WASHINGTON — The early American laws prohibiting abortion were adopted in the 19th century in an era when women could not vote or hold elective office.
Many of them made abortion a crime, except when it was done for the purpose of saving the mother's life.
Those strict bans came under attack in the late 1960s as part of the women's liberation movement.
Several states, including California, adopted laws that permitted doctors to terminate pregnancies for several reasons, including in cases of rape or when the woman's health was endangered.
But when the Supreme Court first weighed a constitutional challenge to abortion laws, only four states, led by New York, had legalized the procedure.
The issue came before a court that was in transition.
Five justices remained from the liberal court led by Chief Justice Earl Warren, and they were joined by four new appointees of President Richard Nixon.
In the fall of the 1971, when the abortion case was heard for the first time, the justices were focused on an equally momentous clash over the fate of the death penalty.
In June 1972, the same month as the Watergate break-in, the Supreme Court struck down all the death penalty laws in a splintered 5-4 decision, with the Nixon appointees in dissent.
The court then agreed to put off a decision on the abortion issue until the next term.
Two of Nixon's justices had a surprise for their colleagues. Justice Harry Blackmun had been the general counsel for the Mayo Clinic in Minnesota before becoming a judge, and he saw the abortion issue from the viewpoint of a physician.
He did not see why 19th century laws should restrict a doctor from performing a medical procedure that was, by the middle of 20th century, safe and effective.
Justice Lewis Powell, a prominent lawyer from Richmond, Virginia, had once comforted a distraught young man at his law firm whose girlfriend had died from a botched abortion. He too thought abortions should be safe and legal.
With Blackmun and Powell on board, there was clear majority for striking down the laws on abortion.
Chief Justice Warren Burger had assigned the abortion cases to Blackmun, believing he would turn out a careful and modest opinion.
Instead, he wrote an essay on the history of abortion extending back to Greek and Roman times, followed by a set of rules for abortions going forward.

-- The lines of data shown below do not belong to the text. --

Below are the code and all the weights of a small trained network. Each question names an input and a class and asks about switching units off, where a switched-off unit gives its printed mean instead of its output.

import numpy as np


def w(rows, s, z=0):
    codes = np.array(rows[::2]) - 128.0
    scale = np.full(codes.shape[1], s)
    scale[-1] = z or s
    return codes * scale


def f(y):
    return y / 2 * (1 + np.tanh(0.7978845608 * (y + 0.044715 * y**3)))


def log_softmax(a):
    a = a - a.max(-1, keepdims=True)
    return a - np.log(np.exp(a).sum(-1, keepdims=True))


def net(x, mask):
    res = np.array(x, float).reshape(1, 2) / 4 @ E
    y = f(res @ A[0][:, :-1].T + A[0][:, -1])
    res = res + np.where(mask, y, B[0][:, -1]) @ B[0][:, :-1]
    return log_softmax(res[-1] @ U[:, :-1].T + U[:, -1])


A, B = {}, {}
E = w([
[197,237,78,167,135],'x0',
[131,183,168,1,163],'x1',
],0.0075)
A[0] = w([
[130,208,116,173,115,206],'N1',
[132,53,128,213,122,119],'N2',
[140,134,123,199,118,254],'N3',
[138,151,154,124,119,180],'N4',
[119,136,119,58,118,235],'N5',
[133,189,115,179,145,155],'N6',
[126,23,158,26,126,131],'N7',
[120,178,144,79,146,156],'N8',
[108,75,148,146,142,183],'N9',
[92,122,132,116,129,99],'N10',
[116,155,147,114,111,135],'N11',
[109,26,136,130,120,195],'N12',
[129,91,146,99,125,103],'N13',
[147,200,105,181,133,148],'N14',
[73,68,139,43,133,143],'N15',
[129,191,146,7,127,201],'N16',
[94,83,121,209,121,91],'N17',
],0.016,0.0038)
B[0] = w([
[208,135,175,131,87,181],'N1',
[97,119,19,124,131,191],'N2',
[181,133,100,185,77,176],'N3',
[149,132,118,113,134,144],'N4',
[162,126,154,133,188,189],'N5',
[180,127,180,161,90,166],'N6',
[113,127,232,86,104,219],'N7',
[144,117,71,102,169,185],'N8',
[92,131,131,162,109,168],'N9',
[119,124,154,139,131,135],'N10',
[133,140,127,133,153,139],'N11',
[37,130,131,147,100,200],'N12',
[126,116,167,139,123,147],'N13',
[190,132,179,97,55,178],'N14',
[123,159,222,109,113,206],'N15',
[157,112,72,120,255,247],'N16',
[104,128,40,140,149,178],'N17',
],0.039,0.013)
U = w([
[203,157,150,155,45,222],'0',
[185,125,105,87,237,127],'1',
[45,126,131,153,87,4],'2',
[88,146,236,88,128,115],'3',
[93,111,2,201,104,165],'4',
],0.0067,0.0025)

Each question gives the input, the list of numbers given to net, and the class t.
The units are the neurons (one row each of A and B). Each row of codes is followed by its name. A weight is (code - 128) times the scale printed after its matrix; where a second scale follows, it is the last column's (A, B and U).
mask holds one flag per neuron, in row order. A switched-off neuron (its flag False) gives its mean, the last column of its row in B, instead of its output. The means were averaged over made-up inputs and are rounded, as every weight is.
A unit's drop is (log p(t) with every unit on - log p(t) with that unit switched off) / (log p(t) with every unit on - log p(t) with every unit switched off).
The circuit of an input: a set's keep is (log p(t) with only the set's units on - log p(t) with every unit switched off) / (log p(t) with every unit on - log p(t) with every unit switched off). Starting from the 12 units with the biggest drops (on a tie, the unit counted first), units are removed one at a time, each time the one whose removal leaves the highest keep (on an exact tie, the one counted first), for as long as the keep stays at least 0.8.
circuit, biggest first: the units of the circuit, biggest drop first
k most important neurons: the k neurons with the biggest drops, biggest first
drop of u: that unit's drop, to one decimal
input [-5,-1], class 3: circuit, biggest first	[N7]
input [-5,-4], class 4: 3 most important neurons	[N2 N17 N14]
input [-6,-1], class 3: 2 most important neurons	[N7 N15]
input [-4,-3], class 2: 3 most important neurons	[N16 N8 N12]
input [-7,-5], class 2: 2 most important neurons	[N7 N16]
input [-6,-4], class 2: 2 most important neurons	[N16 N7]
input [-8,-3], class 2: 2 most important neurons	[N2 N12]
input [1,-1], class 0: 2 most important neurons	[N16 N2]
input [-8,-6], class 2: 4 most important neurons	[N7 N16 N12 N15]
input [7,3], class 0: 3 most important neurons	[N14 N1 N6]
input [0,-2], class 4: 2 most important neurons	[N7 N15]
input [-4,-1], class 3: 3 most important neurons	[N7 N15 N3]
input [-2,-1], class 2: drop of N16	0.4
input [2,-7], class 4: circuit, biggest first	[N2]
input [-8,-5], class 2: drop of N7	0.2
input [-7,-3], class 2: drop of N12	0.1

The most significant part of the ruling was added only weeks before the opinion was released in January 1973. It said states may not forbid abortions until "viability," which occurred about the 28th week of a pregnancy.
Until that point in a pregnancy, "the abortion decision in all its aspects is inherently, and primarily, a medical decision, and basic responsibility for it must rest with the physician," wrote Blackmun, characterizing it as a matter of doctors' rights, not women's rights.
Blackmun did little to explain how the Constitution included a previously unnoticed right to abortion, other than to note the court in the past had cited an implicit right to privacy.
Years later, this failing helped launch a conservative legal movement devoted to the belief the Constitution should be interpreted based on its words and original history.
He also rejected the Texas claim that the state had the power to protect the life of the unborn.
"The unborn have never been recognized in the law as persons in the whole sense...and we don't agree that, by adopting one theory of life, Texas may override the rights of the pregnant woman."
That conclusion helped launch the "right to life" movement which, decades later, became the base of the Republican Party.